Blood pressure measurement is used to generally indicate the health of a patient or the type of emergency treatment which is necessary for an accident victim or a battlefield casualty. Most blood pressure measurement systems involve listening for blood pulses of a patient with a stethoscope. Noises of an emergency vehicle or in a battlefield make these pulses difficult to hear, which makes accurate measurement of blood pressure very difficult to obtain.
FIG. 1 shows a schematic diagram of a blood pressure measurement system that determines systolic, diastolic, and mean arterial pressures without detecting blood pulses. The blood pressure measurement system of FIG. 1 is particularly useful in emergency vehicles and battlefield situations, where movement and noise drastically affect accurate measurement of blood pressure in systems that rely on the detection of blood pulses. The system of FIG. 1 filters out blood pulses and high frequency noise, and processes signals having frequencies on the order of 1 Hz.
The operation of the blood pressure measurement system of FIG. 1 is detailed in U.S. Pat. No. 4,649,928 to Samaras et al., which has been assigned to the same entity as this invention. This application incorporates the disclosure of U.S. Pat. No. 4,649,928 by reference.
FIG. 1 shows an occlusion bladder 10 on the upper arm 8 of a patient, which is inflated to a pressure substantially higher than systolic blood pressure of the patient to stop blood flow in the upper limb 8. A lower sensing bladder 12 on the forearm 6 of the patient is inflated to a nominal value, such as 70 mmHg. Pressure in the occlusion bladder 10 is gradually decreased over a period of approximately thirty seconds. A microprocessor 28 controls valves 16, 18, and 20 and controls pump 14 to inflate and deflate the occlusion bladder 10 and the sensing bladder 12. Transducers 22 and 24 monitor pressures in the occlusion bladder 10 and the sensing bladder 12, respectively. These transducers 22 and 24 respectively produce an occlusion pressure signal and a sensing pressure signal which are received by a microprocessor 28. The microprocessor 28 filters out pulses corresponding to a patient's heart beat from the sensing pressure signal produced by the transducer 24.

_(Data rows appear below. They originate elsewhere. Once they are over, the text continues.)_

Every row gives one point. Two turns around zero, p and q, are shown by what they do to some points. Where does a point land after both, in the order given? Backwards means that the second turn is done in reverse. Each puzzle has new turns, and all numbers are rounded.
In the rows, 128 means zero.

Turn p:
[106  80] => [ 75 127]
[134 138] => [140 127]
[131 117] => [119 121]
[159 161] => [171 114]
[111 144] => [135 150]
Turn q:
[114  88] => [ 87 138]
[116 148] => [147 142]
[154 148] => [150 104]
Where do these land?
q, then p backwards: [162 161] => [171 147]
p, then q: [114 131] => [142 133]
q, then p: [140  98] => [102 148]
q, then p: [ 96 122] => [152 150]

Turn p:
[160 121 122] => [156 145 134]
[103 110 162] => [104 105 159]
[131 146  88] => [140 134  86]
[ 92 111 149] => [103  95 146]
[153 153 120] => [135 161 115]
Turn q:
[101 105 136] => [ 94 142 129]
[173 119 132] => [152 118  90]
[111 147 148] => [114 106 147]
[149 114 141] => [128 120 101]
[107 154  82] => [152 155 172]
Where do these land?
q, then p: [148 124 169] => [154  91 120]
q, then p: [125 150 159] => [137  99 151]
q, then p: [152 137 132] => [154 129 130]
q, then p: [103 110  87] => [ 92 162 117]
p, then q: [112 119  92] => [142 161 110]

Turn p:
[146 146 158 130  95 140] => [111 138 154  91 120 144]
[148 132  88 139 142 110] => [176 131 124 145 122 130]
[162 138  87 158 168  99] => [198 156 121 150 138 123]
[121  85 120 104 109 168] => [105  71 140 137 144 144]
[108 106 143 136 135  99] => [107 148 108 155 131 137]
[156 159 165 115 136 144] => [119 148 167  97 136 104]
[103 108 143  87 106 136] => [ 81  99 137 140 113 126]
[101 149  85 145 127 122] => [157 116  86 123 105 123]
[108 129 163 137 133 134] => [ 96 143 116 115 143 122]
Turn q:
[172 124 101 132 150 127] => [118 149 119 133 175 110]
[133 100  80 110 138 103] => [136 127 101 108 146  76]
[153 149 117  91 122 151] => [166 155 113 147 145 138]
[123 155 123 138 126 118] => [114 149 123 133 111 130]
[ 99 146 160 157 127 172] => [109 103 129 153 107 182]
[109 110 144 138 154  99] => [106 114 136  86 123 126]
[144 149 126 136 114 153] => [129 140 128 163 132 142]
[ 92  90 172 121  95 100] => [147  88 173 100  87 119]
Where do these land?
p, then q: [ 84 158 109 134  89 127] => [170 117 111 154 113  87]
p, then q: [159 117 131 145 133 107] => [115 145 133 145 140 159]
q, then p: [133 173 120 125 173 180] => [171  83 102  96 152 101]
p, then q backwards: [100 143 135 111 134 120] => [114 131 103 143 122 110]
p, then q: [158  97 162  96 116 115] => [108 105 150 125 102 175]
q, then p: [125 105  87 132 123 111] => [139 145 115 166 105 135]
q, then p: [138 103 154 153 129 135] => [ 96 132 122 137 158 125]

Turn p:
[152 119 111 132 104 144 116 108] => [126 124 121 110 123 145  88 119]
[160 159 128  92  90 144 101  96] => [123 146 106 108  93 104  68 140]
[ 92 116 103 112 164  98 153 166] => [135 105 123 159 136 146 186 164]
[143 101 149 153  98  83 145 168] => [156 119 121 105  99 146 177  85]
[145 111 119 137 171 124 102 115] => [117 127 104 111 178 131 129 133]
[127 140 114 152  84 111 128 154] => [123 109 117 139  87 141 134  92]
[105 137 126 131 114 136 141 113] => [112 129 154 137 114 131 121 132]
[117 108 128 120 140 132 140 131] => [140 121 142 128 140 136 138 143]
[ 91 142 111  85 151 124  94  84] => [ 82 116 127 121 137 100 113 191]
[135 169 155 131 136 152 160 109] => [126 184 150 151 125 114 115 124]
[141 105 164 162 155 159 128 164] => [169 128 141 137 175 115 140  86]
Turn q:
[ 98  88 128 164 154  81 167 126] => [178 144 137 159 161 126 122 185]
[141 120 181 137 106 140  87 139] => [123 112 113 149 136 171 155  84]
[107 161 101 130 154 152 150 142] => [137 130 137  70 136 110 117 139]
[144 134 118  85 130 161 133 129] => [ 92 112 108 107 119  99 132 120]
[171 136 171 132  77 142 102 125] => [111 102 135 155 100 154 167  78]
[106  78 119 159 125 121 148 116] => [151 146 116 147 129 142 145 181]
[143 139  83 107 150 120 141 156] => [116 102 134 106 123 105  83 149]
[100 133 110 110 169 115 143 123] => [134 150 123 113 155  97  99 145]
[153 142 134 139 134 149  97 101] => [140 135 107 124  96 131 130  89]
[118 140 124 118 121  99 155 123] => [125 137 161 138 138 107 124 140]
[127 136 138 126  89 129  84 126] => [100 139 134 138 114 166 133  98]
Where do these land?
p, then q: [109  88 133 135 116 118 119  92] => [ 97 130 103 135 167 115 145 123]
q, then p: [ 94 151 138 119 134 160 143 136] => [137 149 128 136 126 120 143 176]
q, then p: [101 132  85  85 170 139 114 101] => [ 85 103  81 147 103 103 136 160]
p, then q: [136 148 116 114 130 133 116  75] => [103 145 134 104 154 154 103 111]
q, then p backwards: [127 139 156 137 140 106 121 135] => [134 117 132 149 137 155 133 144]
q, then p: [160 103 127 182 112 145 116 153] => [176 114 143 123 130 159  86 110]
q, then p: [144 142  95 158 104 107 138 186] => [183  99 149 100 142  92 117 112]
p, then q: [122 111 163 113 105 118 123 182] => [127 103 141 181 100 105 139 145]
q, then p: [155 141 162 129 104 134 123  98] => [108 157 158 112 111 155 124 116]
p, then q backwards: [132 124 103 109 167 119 166 122] => [ 89  85 130 150 113 121 131 130]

An occlusion pressure value sensed by the transducer 22 on the occlusion bladder 10 corresponds to systolic pressure of a patient when the sensing pressure signal from the sensing bladder 12 reaches a minimum value. The microprocessor 28 derives first, second, and third time derivatives of the sensing pressure signal from the sensing bladder 12. An occlusion pressure value from the occlusion bladder 10 corresponds to mean arterial pressure when the third time derivative of the sensing pressure signal is a positive-going, zero-crossing signal. The microprocessor 28 derives diastolic pressure from the mean arterial pressure and the systolic pressure according to a well known relationship.
The present inventors have found that the system of FIG. 1 is somewhat responsive to very low-frequency, high-amplitude noise signals, which can cause the system of FIG. 1 to produce false values of systolic, mean arterial, and diastolic pressures. These noise signals are produced when a patient wearing the system is slowly transported by an emergency vehicle over a large bump, for instance. These noise signals are also produced when a patient wearing the system makes slow, large movements with his fingers, for instance. In an emergency situation, it is critical to accurately measure these pressures for correct treatment of a patient. Thus, a need exists for determining the presence of such slow, large noise signals and for filtering out these noise signals to accurately 10 measure blood pressure of a patient.